What to do if your car is about to be repossessed

If you’ve missed a few payments on your auto loan and are concerned about the lender repossessing your car, here are some options to consider that may allow you to either keep you car, or lessen the impact on your finances:

  • Can you re-finance the loan so that you can better afford the payments? Credit unions usually offer better rates than more conventional auto lenders.
  • Can you sell the car to a private party and get enough cash back to repay the loan?
  • Will the creditor negotiate waiving any deficiency balance or a less damaging mark on your credit if you voluntarily surrender the vehicle to them? If so, make sure you get that promise in writing. You may want to talk to a lawyer before voluntarily turning over your vehicle to make sure you do not have any defenses to the repossession.
  • Is filing bankruptcy an option? If so, consider discussing your bankruptcy options with us.

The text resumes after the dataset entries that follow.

Each row of a before or after table is a point. The points were changed in one or more steps. Then noise was added and the rows were shuffled. The steps act on how far a point lies along the listed directions, d1 being the first. Write out the steps. A step turns or swaps two directions, mirrors them in a line or flattens them onto one, adds a multiple of one to another, or multiplies one. Angles are multiples of 10 degrees, from the lower direction toward the higher: turns from -170 to 170, lines from 10 to 170 but not 90. Use the fewest steps. Two steps may share a direction if one is a turn and the other turns, adds or multiplies; they go together, in the order done. Otherwise the lowest direction goes first.

Directions:
(1): [-41  16]
(2): [16 41]
Before (9 x 2):
[[ -1   3]
 [ -6 -23]
 [ -5 -17]
 [ 18 -24]
 [-14 -19]
 [  1  33]
 [115 -43]
 [ 10 -26]
 [-25 -22]]
After (9 x 2):
[[ -2   0]
 [ -1   3]
 [117  -1]
 [ 22  -3]
 [-14  -2]
 [-10  -2]
 [-25   4]
 [ 11   1]
 [ -4   2]]
Steps: flatten d1 and d2 onto the line at 160 degrees

Directions:
(1): [ -5  55 -20  30   4  38]
(2): [  2 -13 -16 -43  45  39]
(3): [-56 -29  12  11 -20  33]
(4): [ -7 -15  17  46  55 -12]
(5): [ 40 -39 -29  31 -16  25]
(6): [-30  -6 -62   2   6 -31]
Before (11 x 6):
[[-11  10 -47 -13 -20  13]
 [ 74  12  29  36  21 -36]
 [ 69 -13   9  29  31  22]
 [  0 -36  -2 -80   2  26]
 [-19  -6   1 -45  16  15]
 [-11  -3  20 -23 -23  22]
 [-36  63 -15  21  47 -86]
 [ 53 -33  11   6  -7   2]
 [ 53  18 -22  35 -13 -14]
 [ 11  12   2  68  79  15]
 [ 13  35  -4 -10  33  29]]
After (11 x 6):
[[-20 -11   1 -39  26  11]
 [ 75  -6  -3   8   5  29]
 [ 55 -33  13   8  -6   3]
 [ 77  20  19  13  -9 -27]
 [-27  74 -28  -8  15 -80]
 [-14 -11  28  -5   0  17]
 [ 51  15 -21  36 -12 -17]
 [ 18  37 -20  17  15  30]
 [ 13  37  -6 -16  33  31]
 [-15   7 -38   4  11   7]
 [ -1 -45   9 -56  36  18]]
Steps: multiply d4 by 0

Directions:
(1): [-15  -8  67 -44  -6 -15  58  16  -7  -2   3]
(2): [ 73   0  33  30   4 -48  -8   6  21 -21   0]
(3): [-32  -1  -6 -31  15 -64 -23 -39  36  20 -23]
(4): [ 23 -22 -16   0 -30 -28  17 -45 -70  23   2]
(5): [ 12  33   5 -13  48  20  17 -63  -2 -35  32]
(6): [ 16  43 -11  22 -13  14  53 -16  30  43 -42]
Before (8 x 11):
[[ -4   3   5 -26  21  58  53 -19 -68 -35  35]
 [-51  -2 -36   6 -24  33  36  37  26  63 -33]
 [ 10  30  18  20 -37  -1   8  18  13  30 -25]
 [-12   0   2 -13  11  11 -45   1 -11 -70  19]
 [ 28  26  57  -7  45 -39  -5 -21  40 -64  20]
 [-20  24   4  15  -1 105  29  47  -5 -56  31]
 [ 19 -20  -7  13  27  23   8 -19 -37 -19  44]
 [ 19  -9  55 -15  -9   7  49  30 -14 -27  12]]
After (8 x 11):
[[ 31  35  34   5  47 -43 -18 -34  51 -55  11]
 [-24   4  25 -56  25  20  67 -34 -49 -20  20]
 [ -4  16   8  -8   4  21 -13   0  -4 -52   6]
 [  3  17  25  10 -32 -11  -9  22   9  17 -15]
 [ 14 -16  13   0  22  16  36 -19 -33 -12  36]
 [-46  17  52 -32  -1  66  66  43   7 -49  24]
 [ -5  -9  56 -39  -1 -38  40   5  12 -13  -6]
 [-58 -18 -30  -3 -19  25  17  43  15  47 -19]]
Steps: turn d1 and d3 by 50 degrees; multiply d6 by 0.4

Directions:
(1): [ 19 -16 -76 -14  -8  -9  15   3   0 -35 -26 -10   3   2  15   6  87 -14
  39 -28]
(2): [ 14  18 -41  27  42   4  27  82   7  -6 -22  39 -27  30 -32 -23 -28  24
 -16 -22]
(3): [-30   0   0 -11  -7  -5  26   7  20 -36  44  11 -57  27  13  41  40  33
 -43  59]
(4): [ 19 -32 -29  13 -24   5 -10  17  -7 -24   2   3 -14  -6  84 -12 -61  25
  47  38]
Before (11 x 20):
[[ -18   -3    7   -5   -1    9   -6    1    3    8   18    9  -17    7
    18    6  -36   13   -3   25]
 [  -9    9  -48    0    5   -2   19    8   14  -17  -11   10  -33   34
   -27   18   82   -4   -6  -28]
 [ -17   -8   -8  -39   -6    1   17   -5   20  -19   24    6  -14   -1
    -5   38   84  -20  -17   11]
 [  25   -5   21   19   -5   -1  -25   -6    0   48  -25   -9   43  -10
   -26  -34  -67  -14    6  -58]
 [ -23    3   30   -1    7    0   -1   10    3    8   14   -6   10    2
    -9  -12  -39  -11  -21   16]
 [  41   20  -13   39   28   23  -35   -3  -25   63  -70   -2   85  -42
   -39  -64  -56  -48   66 -120]
 [ -12   19    1    2   10   -5   15   35   -4   -7   17   18  -27   25
     1   26  -20   13  -18   13]
 [ -30    9  -21  -14    5   -4   20   16    7    2   19    6  -19    8
    -5   23   10   21  -10    1]
 [ -29   22    5   12   35  -12   21   14   21    2   23    4  -36   21
   -45   10    9   17  -47   20]
 [ -18   28   43   20    2  -17   17  -22    8    6   29  -10  -26   23
   -21   21   -1   -2  -46   19]
 [ -25   11   22   -8    5   -9    0    2   11   14   23   12  -17   11
   -23   24    4   27  -53   36]]
After (11 x 20):
[[ -15   -5  -21   -9   -5    5    0    5    6   -9   17   11  -25   13
    24   13    0   13    2   25]
 [  32  -21  -72    2   -9  -16   10   15   14  -13  -35   -9    7   12
    -9   -7   56  -13   24  -58]
 [ -21   15   67    4  -13    9  -33  -56   -3   45    9  -16   14   -5
   -29    2  -17  -24  -16  -14]
 [  45   -1 -100   18   13    8   -5    2  -14    0  -75   -9   57  -27
    -9  -32   71  -49   90 -120]
 [ -19   14   67  -12   14   16   -6    5   12   37   28   23    1  -11
   -37    6  -40  -13  -41    8]
 [ -20   -7  -22  -10    3   -6   19   23   10  -29    8   -8   -6   15
     6    1   28  -11  -13   14]
 [ -39    7   15  -15   -5   -4    0  -18    3   19   26   -6   -2   -7
     3   23   -8    9   -8    9]
 [ -21    7   13  -19  -17  -10   -1  -16   -9  -10   28   -7  -12    7
    24   43   11   -1   -5   24]
 [ -24    7   10  -14   -1  -11    4   -4   11    4   24    6  -18   12
   -13   33   33   22  -47   36]
 [ -13   27   15   18    1  -19   28   -9   14  -12   25   -8  -37   35
   -17   27   32    5  -41   16]
 [ -40    7   20   -8    4  -15    5  -41   19    4   36  -25  -19    0
   -20   28   39   -1  -34   33]]
Steps: turn d1 and d3 by -50 degrees; turn d1 and d2 by -160 degrees

Directions:
(1): [ 16  27 -29  26   9  12  11  31 -52 -25  33 -11 -40  57  90  -5   8  -2
  73 -21  21  -1 -54   2 -23  -6   5   1   4  53  26  -4  16 -23  33   4
  20 -12  -7   9 -26  26  -8 -63 -51 -32  21  10]
(2): [  3  32  19 -50  25  12  33 -69  12  10  23 -11  79 -24   9  -1  -8  26
 -15  41  40  10  -5  15   8 -65 -27  32  51  32  11 -24  12  16  35 -35
 -40 -23  44  -3 -27   9 -20 -60  -3  33  22   3]
(3): [ 49 -15 -27 -22 -16  73  40 -12 -57 -14 -45 -17 -27  11 -43 -20 -24 -34
 -30  -1  12 -23 -12   7 -23 -53 -24   9 -40  45  15  10 -75  38  -2  11
 -10 -43 -20  18   9 -36   4  -1  31 -33   3 -41]
(4): [ 11  33   0 -27 -46  12 -26 -29 -24  -8  56  54 -29  -8 -24  50 -24  16
  22  19 -34 -23 -24 -34  -3 -28   5 -38  -7 -13 -18  13  10  -7 -19  -2
 -20 -13  81 -32   1  50  20  31 -31 -36   7 -86]
(5): [ 23  -7  21  60  23 -20 -32  13 -25  -6  54 -44  17 -21 -27  29 -24 -31
   9  40  -1  21  48  -6 -61 -29  58  54 -12 -11 -11 -19 -10 -45  -3 -19
  64 -45  34 -11 -24 -30  18 -11  43 -24   7   5]
(6): [ -9 -16  14  38 -61 -45 -67   9 -65  58 -22  36  -4  -7   0 -58  10  12
 -22  -1 -62 -14  26 -31  24  -2 -26   0  36  43  -1 -33  -8  -8  37   0
 -21  -4  -3 -16   6   1 -25 -55  45 -12  37  -9]
Before (11 x 48):
[[  40   -8   -5   28  -93  -18  -51    8  -64   32  -17   67  -78  -15
   -61   10   -9  -34  -41    8  -87  -41   12  -46   36    2  -18   -8
   -18   -7   -5   -1  -53    3   -2   16  -15  -41   27  -36   28    1
    17   26   36  -46   16 -104]
 [ -24    2  -24  -30  -28  -11    4    4   29    2   10   54  -38  -16
    18   24   13   15   12  -15   -3  -11  -33  -17   11    4   13  -45
    -3  -31  -24   22   28   15  -18   -6   10    7   17    6   17   19
    23   49  -45    3   -4  -11]
 [  31   11   23   18  -64  -11  -39   -1  -83   46    5   32   -5   23
     7   -7  -29   24   21   -8  -31  -35  -19  -22    8  -17  -19    2
    16   49   -2  -41   -4  -17   46   -7  -33  -16   56  -26  -23   17
    -2  -48   19  -29   29  -39]
 [ -20    9    9  -20   43   -5   27  -24   38   10  -18  -28   68    8
   -35    5    2    8  -27   -6   21   34   20   25  -14  -10   -1   35
    14  -37   17  -15  -20   -9    3   -4    8    4   -8   12  -18  -19
    11  -16   16   32   -4   27]
 [   6   18    6  -24  -25  -12   -3  -13   21    4   25   29  -14  -25
   -19   34    4   14   -3   27  -19  -15   13  -23   13   -5   11  -30
     6  -33   -3   20   25   -4  -24   25  -27   12   40    2   -1   48
    17   37  -20    5   -4  -43]
 [  -2  -45  -23   -9   31   38   62   12   28    8  -96  -47   18    8
   -12  -63   16  -19  -46  -30   46    8   -7   51    9   23  -40   26
    -3   25   22   -9  -55   46   13   31  -10    3 -118   51   21  -67
   -17  -10   25   30  -17   66]
 [   0  -16    9   10  -69  -12  -20  -12  -29   76  -55   23   -5  -34
   -27  -83    6  -19  -38   -4  -60   -7   34  -27   47  -18  -44   -9
    39   61   13  -26  -17   35   42   12  -34  -14   -7  -19   14  -11
   -31  -41   58   14   24    2]
 [  22    1    0  -47  -36   21    2  -54  -26    7  -28   31   17  -22
   -25  -11  -16   13  -35   21   -5  -23    7   -4   26  -43  -20  -39
    34   20  -11    4  -27   19   17   -6  -43   -4   22  -27   23   12
    -5  -12   -8  -14   27  -47]
 [ -36   48    7  -32  -13  -31   -9  -36   17   13   56   43    9   -2
     7   20  -10   55   22   30  -23   -4  -49  -28   24   -5  -19  -44
    41  -39  -10   -8   73  -15   -4  -23  -37   12   76  -21  -20   54
   -12  -16  -44   17   -6  -43]
 [ -27  -12  -28   45  -81   -9  -52   73  -28  -23   18   75 -120   51
    34    3    3   -4   57  -58  -65  -31  -57  -21   38   72   -7  -80
   -25  -22  -12   31   36  -25  -21   50    5   55    4   -9   21   54
    30   47  -22  -62    5  -47]
 [  25    0  -13  -16   -3   39   -7  -30  -49   25  -20   34   17   -6
     7  -20  -19   20  -37   25   -7  -19    1    5   31  -55  -26   -1
    18   40    3  -20   -6   12   22  -18  -26  -18   14    6   -8    0
    -6  -20   24  -34   21  -27]]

If you’ve explored all of these options with no luck, and repossession seems like a sure thing, here are some tips:

  • Keep all letters and documents related to the repossession, including the envelopes;
  • Remove any non-essential personal property from your car (don’t forget the glovebox and trunk). Make a detailed list of any things that you must keep in the car, like jumper cables, child seats, flashlights, tools, etc. Or better yet, take pictures or video;
  • You don’t have to consent to the repo man entering your house or garage. But never use violence against the repo man. Keeping your car isn’t worth risking a violent or dangerous confrontation.
  • Even if the lender is legally entitled to seize your car, the repo man can’t use violence or the threat of violence during the repossession. It’s also illegal for the repo agent to break into a locked garage or to use the police to aid in the repossession. If any of these things happen during the repossession, you should discuss the situation immediately with an attorney.

Most of these suggestions will take a while to work out, so consider keeping your car in a locked garage while you work out the details.  Before you do, though, read this post because there may be criminal penalties for fraudulently concealing your vehicle if the lender is legally entitled to repossess it. You should also be proactive and discuss your situation with an attorney. Don’t wait until the repo man is knocking on your door to act, because at that point, it’s going to be very difficult for an attorney to prevent the repossession.